Ryan was surprised that her story provoked outrage – she got on with the guy! She also wanted to go home early. But it cracked open something wider: a strategic absolutism around sex, a sense that the consequence of the #MeToo movement was outward modesty. “I’ve always found this fascinating, in discussions about sex, agreement and abuse, the people who fail to grasp the nuance of it. Therefore if this is abuse, why isn’t that abuse?” She references the linking of certain statements to lyrics in popular music. “Certain people said: ‘Well, how’s that dissimilar?’ I thought: ‘How is it comparable?’”

She would not have come to London in 2008 had it not been for her partner at the time. “Everyone said: ‘Don’t go to London, they have pests there.’ And I found it difficult, because I was instantly broke.”

‘I knew I had jokes’

She got a job in sales, was diagnosed lupus, which can sometimes make it hard to get pregnant, and at 23, chose to try to have a baby. “When you’re first told you have something – I was quite ill at the time – you go to the most negative outcome. My reasoning with my boyfriend was, we’ve had so many ups and downs, if we are still together by now, we never will. Now I see how lengthy life is, and how many things can change. But at 23, I didn't realize.” She was able to get pregnant and had Violet.

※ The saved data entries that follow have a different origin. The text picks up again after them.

(in the rows, 128 means zero)
Known rows, with every step that occurs
Y, L, V, A: [150 124 103 121 112  70  86 117 149 161 121 125 113 100 103 136 135 197
 110 134 145 135 145  64 147 149  95 121 136  58 147 141 137 140 158  81
 128 141  97 117 118  74 169 115  94 146 113 132 176 121  63 153  66 163]
M, L: [146 154 134 106 142 199 100 130 127 167 107 150 136 126 118 147 163  92
 132 136 139 117 138  83 161 135 120  78  81 148 116 101 127  98 129 120
 127 162 110 114 134  99 138 113 152 138 156 137 163 149  71 105 172  99]
D, L, W: [120 216 141 102 154 131 128  92 117 121 106 157  99 106 138 127 159 144
 119 121 127 143 157  90 108  91  77  77 147  94 139 108 137 202 165  96
 137 152 111 138 160  81 113  82 150 141 121 123 141 112  73 139 146  96]
X, A, V, L: [102 107 117 110 132 135 112 138 102 157 101 131 145  86 172  94 146 105
 126 121 141  47 151 138 166 126 141  77 132 125 116 108 124  98 107 139
 122 147  97 154  94 114 133 112 174 167 127 146 135 160 138 121 184 120]
L, G: [141 149 108 130 122 136  90 126  98 159 139 112 142 112 137 127 134 125
 140 124 127 136 148  91 138 131 134 102 101 108 150 139 138 150 125  98
 132 140  99 130  83 110 119 134 157 135 104 131 152 147  98 152 146 117]
N, L, W: [139 203 127  90 173 144 118  85 102 141 104 147 123 105 110 162 166 104
 128 125 125 153 164  85 108 105 122  91 142 121 137 112 138 155 182 103
 142 142 104 138 167 100 110  78 136 173 147 152 189 109  94 160 161 116]
X, A: [138 116 135 105 145 139 120 133 117 124  98 130 151 100 155 158 157 123
 136 117 152 109 176  95 168 139  96  77  91 113 135 125 119 158 103 114
 117 165 100 134 102 105 134 109 147 185 115 150 138 136  99 109 185 106]
Y, A: [106 135 127  96 135 183  91 152  86 169 129 131 141 108 156 137 145 119
 130 105 140 122 164 108 142 120 113  96  92 106 124 149 121 145  96 130
 140 163 109 145 103 126 137  95 136 185 127 136 152 145  65 120 174 101]
H, A, G: [137 139 110 102 165 138 118 113 107 117 145 143 122 118 122 140 136 159
 156 121 145 112 121 134 126 122 105 101 127 181 119 140 157 130 124 138
 116 158 103  79 162 145  96  98 130 165 149 124 147 156  87 125 161  89]
M, A, H, L, V: [148  86  93 137 123  88  85 126 103 110  84 160 159 100 168  97 117 110
 142 117 121 159 117 144  84 121 132 131 136 136 127 147 150  98 116  80
 151 114 113 147 112  75 122 147 159 127 171 179 194 144 201 169  83 143]
N, L: [155 171 129 106 146 166  98 106 113 123 102 132 136 105  96 158 151  97
 141 115 145 136 144  97 125 133 139  87 102 128 145 118 134 122 178 118
 142 144 104 137 147 113 125 110 121 157 142 147 159 135 111 159 184 128]
H, L, M: [131 167 135 147 145 141  96 112 122  82  95 149  91  91 159 148 140  97
 103 125 135 127 119 114 131 107 130 100  80 131 126 126 132 112 174 132
 112 143 121 143 143 121 116 119 175 132 128 133  93 130 152 115 103 106]
X, A, V, L, M: [100 157 131 113 137 108 141 137 114 139 116 142 137  88 155 137 145 100
 124 115 140  52 151 151 179 119 146  73 110 159 115 120 128 103 150 174
 114 135 113 179  97 116 122 119 172 167 118 142  99 142 181 124 148 127]
V, L, W: [108 131 112 109 151  91 116 113  97 172 106 148 131 110 146 108 148 119
 116 142 122 120 138 118 121  97 131 108 178 101 130 104 131 117 125 122
 120 148  97 138 149  95 103  63 166 176  83 138 183 114 152 130 145  67]
M, A, G: [137 119 121 101 148 141  95 139 111 124 102 162 127 105  83 124 136 145
 169 123 153 127 106 139 139 128 117  98  79 165 136 148 143 114 123 132
 143 148  94  95 150 120  97  86 147 177 166 152 185 163 139 149 180  84]
L, M, A: [141 170 146 121 136 146 132 143 127  84 109 184  98 112 108 164 131  82
 136 116 142 144 131 116 141 125 121  88  77 164 129 135 148 173 170 160
 136 132 121 138 160 119 107  99 155 148 162 130 151 112 174 155 132  93]
M, L, V, A, G: [164 128  94  98 154 117  75 133 127 180 122 131 165 121 135 142 147 187
 166 147 153 129 119  77 171 162  88 123  94 123 133 146 146  92 129  90
 124 160  90  91 138  78 132 121 122 179 209 138 158 171  38 132 120 135]
M, L, V, A, H: [169 125 106 100 137 135  96 138 124 170 121 128 178 134 171 140 138 161
 122 135 125 131 134  85 154 151 115 103 143 108 117 146 153 126 144  72
 133 143 120 120 144  50 152 139 123 129 194 169 151 138  74 140  52 153]
V, A: [152 145 128 120 149 120  92 120 119 148 118 131 109 110 157 153 120 155
 119 134 139 132 147  81 163 146 100  81 122  98 127 130 131 147 165 112
 128 140 107 108 152 100 128 109 121 135 126 152 115 127  60 129 121 115]
X, A, V: [127 132 128  97 142 181 110 132 110 134 104 129 126  87 180 133 153 108
 132 111 142  78 167 111 175 126 121  57 122 149 110 123 124 137 135 126
 132 146 102 151  89  85 131 129 165 166 159 160 118 147  85 112 190 133]
Y, L: [153 145 127 117 118 124 103 107 141 135 120 149  97  99  92 126 147 126
 122 127 146 124 146  90 139 127 123  97 140 112 144 110 124 141 159 103
 131 148  99 118 104 111 138  82 127 138  83 138 174 139  90 125 134 133]
D, L, M, A: [133 218 154 119 132 141 137 128 137  75  94 184  95 116  90 153 143  95
 133 101 151 144 129 120 143 118  92  68  63 152 140 143 148 202 194 138
 147 127 130 153 167 110 111 105 145  98 165 106 117  99 159 172 137 108]
D, L: [127 170 139 117 130 131 110 107 117  94  92 145 108 109 126 129 158 127
 139 114 141 139 140  98 136 123 100  64 108 128 142 117 138 179 153 108
 144 158 102 126 140 110 145 115 142 124 111 125 134 141  82 140 165 125]
A, G: [138 138 115 102 148 170  91 119 102 127 120 136 130 105 119 138 144 164
 167 130 152 123 104 121 144 127 118  92  96 166 134 135 127 126 117 123
 127 171  94 104 136 112  96  81 147 182 136 150 166 159 113 114 171  94]
X, L, M, A, H: [158 165 147  93 138 170 156 131 126  70 104 185 108 112  84 121 115  99
  97 105 136 123 134 144 141 143  87  83 118 188 111 138 127 201 158 149
 151 130 134 154 122  88 104 103 143 129 170 166 153 126 212 174 114 124]
N, L, M, A, H: [172 180 141 104 146 144 148 129 133  75  99 170 125 123  93 178 127  79
 142  97 140 144 136 154 108 121 136  85 103 182 127 153 143 193 199 149
 158 123 142 166 166 112 100 101 132 124 171 173 159 111 203 179 110 150]
L, M: [133 195 140 114 140 139 118 129 120  96 118 151  90 108 114 169 137 113
 128 119 136 131 125 109 150 110 127  80  89 149 121 129 122 147 185 140
 113 141 115 142 152 101 122  95 158 153 136 136 121 115 144 130 129 114]

Rows
[ 81 152 124  99 128 140 117 162  86 173 141 140 143  91 136 114 133  99
 122 107 132  75 134 150 156 106 163  80 107 159 101 135 128 115 125 184
 134 145 134 173 118 132 124 102 149 170 123 133 103 147 151 140 178 103]
Y, A, V, L, M
[149 117  85 136 158  69  49 103 101 134 100 119 132  87 172 103 127 198
 142 146 144 120 107  97 125 133 111 135  99 106 148 152 140  68 125  76
 122 147  96  87 134  93 118 139 122 175 161 141 132 164  80 137  78 140]
H, L, V, A, G
[ 99 157 103  92 156 108 141 104  96 174 137 153 127 104 154  90 130 125
 109 121 100  76 150 144 107  77 130  98 243 143  91  99 164  99 159 147
 125 140 115 129 187  96  88  96 162 142 148 134 157 133 115 150 176  75]
H, A, V, L, W
[130 193 137 111 151 139 126 123 133  60  98 178  92 110  68 132 135 146
 173 106 163 131 107 140 135 118  85  87  50 167 142 161 150 198 168 138
 148 156 130 117 171 130  96  88 143 141 160 109 106 141 160 154 158 111]
D, L, M, A, G
[117 153 122 125 138  89 122 146 114 125 112 148 122 112 119 139 134  87
 126 129 138 114 134 132 149 104 145  84 107 140 128 117 124 104 165 159
 109 154 116 143 159 123 119  81 169 155  97 125 149 124 194 131 127  82]
V, L, M
[104 136 111 107 128 114 130 125  87 149 143 137 125 107 157  99 126 106
 124 109 117  76 129 147 135 101 140  99 193 161  90 106 160  88 153 157
 128 132 110 113 161 125 109 108 150 122 153 127 150 154 139 149 191  95]
H, A, V, L
[117 172 131 132 140 170 102 111 117  82  96 181  98  81 151 121 121  80
 122 110 131 100  99 164 131 108 146  87  80 173 103 123 153 115 186 157
 146 121 124 143 136  91  95 138 173 111 219 130 108 147 153 129 128 107]
H, L, M, A, V
[168 113 107 108 131  79  97 135 108 147 118 118 144 116 171 133 122 204
 132 129 121 152 129  94 131 144 116 103 165 105 120 162 143 157 151  74
 131 124 123 140 134  56 135 127 125 140 166 187 156 122 112 162  56 169]
L, V, A, H
[132 127 127  93 138 155  99 146  90 163 131 137 167 111 165 123 136 135
 143  99 129 128 149 144 131 119 131  82 127 139 109 156 117 190  85 130
 144 161 133 161 124 108 125  80 132 162 122 178 148 143 111 143 144 115]
Y, A, H
[134 151 128 101 131 207 100 128 106 111 107 160 126  97 125 119 124  82
 148 111 137 116 123 135 146 134 124  70 132 175 101 123 157 142 165 139
 158 117 108 130 137  84 103 121 147 114 224 146 146 146 131 157 192 112]
M, A, V
[144 126 106 116 133  80  93 129 112 155 116 117 133 108 151 142 137 171
 129 132 131 151 141  66 137 153 104 113 135  87 132 146 148 117 153  95
 123 128 100 128 129  73 143 137 117 150 155 144 150 123  84 153  79 147]
L, V, A
[133 200 137 109 133 186 130 144 127  84 106 176 100  97 129 157 131  81
 127 106 132 116 118 134 148 121 124  71 100 186  97 135 162 157 201 172
 145 108 124 147 136  76  97 120 162 123 225 138 129 132 165 152 151 111]
L, M, A, V
[182 152 105 102 146  74 104 115 109 146 117 120 160 117 138 153 140 172
 141 119 133 151 139  95 109 151 127 113 148 102 136 161 142 149 175  96
 141 118 123 150 155  73 146 137  92 149 185 185 156 121 102 185  70 199]
N, L, V, A, H
[130 165 122 102 141 176 128 114  99 129 138 142 110 105 148 127 128 114
 129 100 114  99 140 117 124 114 119  79 179 175  82 113 161 119 161 143
 133 128 118 114 143 100 112 140 142 114 198 133 134 147  80 139 185 106]
H, A, V
[116 130 118 125 141  99 118 147 113  99 102 172 123 108  59 123 122 130
 148 127 155 114  99 181 145 112 130 110  87 184 141 141 136  98 146 166
 125 153 109 117 171 146  79  67 163 179 138 127 143 140 231 148 154  79]
V, L, M, A, G
[133 124 106 155 120 121  65 101  95 151 123 119 150  95 183  90 128 120
 119 129 127 138 132 105 132 113 153 127 103  99 161 124 128 121 111  72
 132 153 103 126  84 129 117 146 172 120  93 134 104 173 114 121 109 112]
H, L, G
[157  87 123 133 138 133  98 114 113 103  82 174 144 104 165 103 112 107
 125 119 126 126 130 167 103 123 148 112 132 160 123 133 136 134 132  94
 149 133 126 136 135 104 101 112 159 104 154 177 159 153 171 120 112 108]
M, A, H, L
[133 159 122 116 136 153 108 134  94 137 120 151 154  97 196 116 128 128
 104  96 123 114 136 170 118  96 142  93  93 150 119 150 111 164 115 130
 141 152 147 167 124 117 116 109 168 146 104 164  91 144 157 109  90 113]
Y, A, H, L, M
[162 157 108 107 149  93  91 115 107 146 110 122 131 108 106 173 152 144
 132 129 141 151 151  63 131 149 109 107  96  80 154 148 146 103 175  95
 140 128 102 134 147  88 151 137  78 166 178 149 176 125  75 188 104 183]
N, L, V, A
[182 113 103 149 131  80  76 101 105 174 132 112 187 105 231  80  87 186
 116 122 113 124 141 127 125 132 150 129 152  87 134 153 130 167 124  58
 140 143 126 105 126 123 112 145 153 104 119 178  81 175  82 131  52 135]
V, A, H, L, G
[137 132 127 118 124  77 144 154 117 115 109 183 143 115 116 114 113  96
 128 117 131 117 124 189 119 126 142 100 136 175 117 140 138 138 152 165
 133 133 140 155 179 113  94  83 174 123 124 168 152 107 252 159  99 103]
V, L, M, A, H
[167 151 143 108 141 141 150 144 127  79 108 178 113 119 114 149 112 109
 130 108 131 143 123 153 131 120 118  87 111 180 112 154 135 190 173 149
 139 121 141 152 165  99  94  89 158 110 179 168 149 104 201 161  98 120]
L, M, A, H
[157 193 146 118 146 153 136 124 135  77  94 175 102 114  66 189 139  81
 138 104 147 153 136 116 134 124 125  88  49 159 145 139 150 157 214 152
 148 132 118 155 178 119  97 113 114 140 179 139 150 100 184 174 146 130]
N, L, M, A
[ 82 115  95 112 107 118  78 157  63 228 163 110 182  98 180  64 123 121
 143 112 124  84 148 139 153 122 176 105 129 121 124 138 136 120  71 123
 153 143 100 156  38 141 121 131 157 143  94 141 132 200 104 155 199  97]
Y, A, V, L, G
[156 173 133 133 145 110 120 107 110  83 100 155 123  98 170 121 122 116
 101 117 125 120 114 155 113 104 153 100 111 162 120 133 123 152 167 112
 117 140 141 160 154  93 115 110 178 120 128 174 106 138 177 117  71 126]
A, H, L, M
[172 165 132 135 153 103 105  99 124 114 108 149 134 104 197 135 105 170
  92 118 126 121 139 138 129 116 136 102 109 133 123 143 133 170 183 115
 124 122 140 135 177 113 107 104 151 114 141 173  62 122 121 112  26 128]
V, A, H, L, M
[144 205 145 111 119 176 116 131 151  92 116 185  95  87  84 139 126 101
 114 110 144 101 133 140 137 117 128  79 117 165 110 127 150 165 208 146
 147 119 125 135 118  97 112 100 128  96 182 125 142 120 171 154 125 135]
Y, L, M, A, V
[166 129 109  92 137 112 127 120 115 137 121 123 128 108 120  99 125 190
  79 124 132 141 151  79 141 167  81 104 163 105 122 144 130 162 148  84
 142 125 118 139 107  65 139 141  99 137 155 174 155 147 120 170  56 178]
X, L, V, A, H
[ 70 146 109  82 146 152 106 133  75 219 133 143 156  88 164  93 144 106
 119 119 112  87 155 150 121  85 138  94 182 121 110 121 132 139 111 132
 149 148 106 159 104  97 105  80 164 181 111 148 143 139 112 131 194  68]
Y, A, V, L, W
[115 135 126 127 130  86 130 160 123 105  98 175 128 117  90 124 120  88
 117 120 139 115 117 160 142 121 135  99  88 151 127 128 145  93 162 173
 127 135 113 142 170 126  96  89 165 144 116 129 147 102 237 152 142  85]
V, L, M, A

The next bit sounds as high-pressure as a classic comedy film. While on parental leave, she would care for Violet in the day and try to make her way in comedy in the evening, taking her daughter with her. She felt from her sales job that she had no problem persuading others, and she had faith in her fast thinking from her time at Hooters; more than that, she says bluntly, “I knew I had material.” The whole industry was riddled with bias – she won a prestigious comedy award in 2008, just over a year after she’d started performing, a prize that was conceived in the context of a persistent debate about whether women could be funny

Maria Parker
Maria Parker

A passionate baccarat enthusiast with over a decade of experience in casino gaming and strategy development.